Mar 10, 2007 17:19
... Thou art a dreaming thing;
A fever of thyself-think of the Earth;
What bliss even in hope is there for thee?
What haven? every creature hath its home;
Every sole man hath days of joy and pain,
Whether his labours be sublime of low-
The pain alone; the joy alone; distinct:
Only the dreamer venoms all his days,
Bearing more woe than all his sins deserve.
-John Keats
I believe in having a personal philosophy. I don't pay much mind to keeping it consistent, but rather judge it and keep it based on its day to day utility.

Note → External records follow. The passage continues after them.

cols: Z W H J M
k_970: [ 24 -13  72 -60   9]
k_311: [  3  -8   5 -21  -1]
k_750: [-12  -2  32 -94  14]
k_859: [ -7 -45  48 -12  -3]
k_563: [ 23 -81  77  -8   5]
down: [ 5 32 48] -> H
down: [-60 -21 -94] -> J
which: [-12  -3] -> k_859
down: [72  5 32 48] -> H
which: [  3  -8   5 -21  -1] -> k_311
which: [ 23 -81  77  -8] -> k_563
down: [ -8  -2 -45] -> W

cols: U F V E Q S
k_963: [-23 -14  20  12 -75  12]
k_558: [ 42  -6 -13 -25  18  18]
k_327: [ 92 -58 -25 -51  -1  40]
k_29: [-90 -23 -14  20  12 -76]
k_783: [-19 -46  -1 100 -74 -60]
which: [-51  -1] -> k_327
down: [-58 -23] -> F
which: [-23 -14  20  12 -76] -> k_29
down: [ -6 -58] -> F

cols: N C A G Y
k_193: [  0  25 -76   7   2]
k_299: [ 58  30  -1 -21 -12]
k_517: [-15   2 -17 -17 -33]
k_736: [ 10  11   1 -23  17]
which: [  2 -17 -17] -> k_517
which: [-17 -17 -33] -> k_517
which: [-23  17] -> k_736
which: [-76   7] -> k_193
down: [-17   1] -> A
down: [-15  10] -> N

cols: L R K T X B D
k_203: [  7   8   4  19 -16  -4  -4]
k_331: [44 -9 12 32 23 -2 37]
k_640: [42 10  5 25 22  6 36]
k_630: [-21 -14  18 -15  38  58  21]
k_952: [-34  -3   9 -16  19  42   9]
k_95: [ 0  4  3 -1 -1  0 -3]
k_903: [-22 -10  10 -11  17  25  -6]
k_447: [-16 -34  42  -3  19   9   1]
k_74: [ -9   8   3 -11   7   9  13]
k_642: [-14 -15   9 -12  40  58  18]
k_139: [ 14  -8 -22 -80 -18 -20 -21]
which: [-34  -3   9 -16  19  42] -> k_952
which: [-16  19] -> k_952

cols: kamat reki Vorev zopo lita gane Mup kof ribe Fuza
k_967: [-38 -29  -1  15  12  -7  28   0  -3 -24]
k_460: [-45   2  -5  10   1   6  52  -9  27 -26]
k_854: [-38 -24  16  15   8   3  40   4  -1 -26]
k_882: [-45   2  -5  10   1   6  77  -9  27 -26]
k_472: [-91 -40  -3  18  15  -1  89  -2   4 -61]
down: [52 40] -> Mup
down: [12  1  8  1] -> lita

cols: bot guvo poni Zorud Zug foli
k_128: [-6 23 50 42 10 28]
k_452: [  1 -21  35 -72 -76 -22]
k_281: [  2   3  27 -25 -30   3]
k_588: [ 8 47 -6 71 29 44]
k_392: [ -3 -15 -25   3 -25 -30]
k_574: [ -3  -8 -93  -2   3   1]
k_677: [  4  18 -26 -33  20  -1]
k_953: [ -4   5 -22  -3  53  12]
k_706: [ 34 -72 -76 -55   8 -19]
k_812: [  1 -11  43 -35   5 -19]
down: [-30  29 -25   3  20  53   8   5] -> Zug
down: [-72 -25  71   3  -2 -33  -3] -> Zorud
down: [-25  71   3  -2 -33  -3 -55] -> Zorud
which: [ 35 -72 -76] -> k_452
which: [-25 -30   3] -> k_281
down: [ 23 -21   3  47 -15  -8  18   5 -72] -> guvo

cols: Susab ful fona Pasuv votoz safu Gakid Nelat
k_161: [ 50 -40 -45 -41  63  63  14  97]
k_528: [-54   8  40  44 -45  66 -11 -24]
k_906: [-54   8  40  44  32  27  61  12]
down: [-45  32] -> votoz
down: [40 40] -> fona
which: [-54   8  40  44 -45  66 -11] -> k_528

cols: Ziv desep Ger Kasen Serat tanog Sede
k_819: [  0  -1  -5  -1 -39 -25 -23]
k_418: [-19 -25   2 -21 -46 -62 -13]
k_333: [ 50  48 -37  45  39 -50  50]
k_141: [-12 -14  -6 -13 -23 -33 -10]
k_888: [ -1  -1 -14  -4  -2  -3  -1]
k_678: [ 0 -1 -5 -1 -2 -6  1]
k_609: [-16 -21   1 -17 -36 -47 -11]
k_371: [ 28  27 -19  27  21 -36  29]
k_793: [-17 -36 -44  38  35 -43  44]
k_90: [ 0  0 -6  1  2 -7  0]
which: [-17 -36 -47] -> k_609
down: [-2 -2] -> Serat
down: [ -1 -25  48 -14  -1  -1 -21  27] -> desep
which: [-7  0] -> k_90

I am a writer. As such I find it essential to keep a separate philosophy specifically designed to govern the use of my words so that my labors might take on some semblance of meaning. I struggle with this one a lot, it brings me the bulk of my moments of joys and pain (not quite days, I fear they've been stunted by our world of rapidity). Yet one thing has never changed within that landscape, this indefetigable truth: it is better to try and produce something that is not to your standards so that you might try again than to bow before the giants of your field who make us look small. They are dead, and their work is no longer theirs.
It is ours.
I've been studying some of the classics on my own time for the past few years. Specifically: The Iliad, The Odyssey, The Aeneid, Metamorphosis, and the Divine comedy. Except for the first two of those, each borrowed from those before them. Homer begot Virgil and Ovid; Virgil begot Dante. It is impossible for a single man to stand alone and equal the impact of these giants. Even Homer, who pulled from no known poet is believed to have created his epics be collecting provincial hymns on the most epic of his culture's tales.
At the heart of it, what I am now working on (Abby's and my comic for those keeping track) is about just this. It is about somebody who has spent so much time studying the classics that he's lost his confidence to be anything so great. He dreams of such things, of course, but only the dreamer venoms all of his days.
In the end we just need to act.
We are not now that strength which in old days
Moved earth and heaven, that which we are, we are-
One equal temper of heroic hearts,
Made weak by time and fate, but strong in will
To strive, to seek, to find, and not to yield.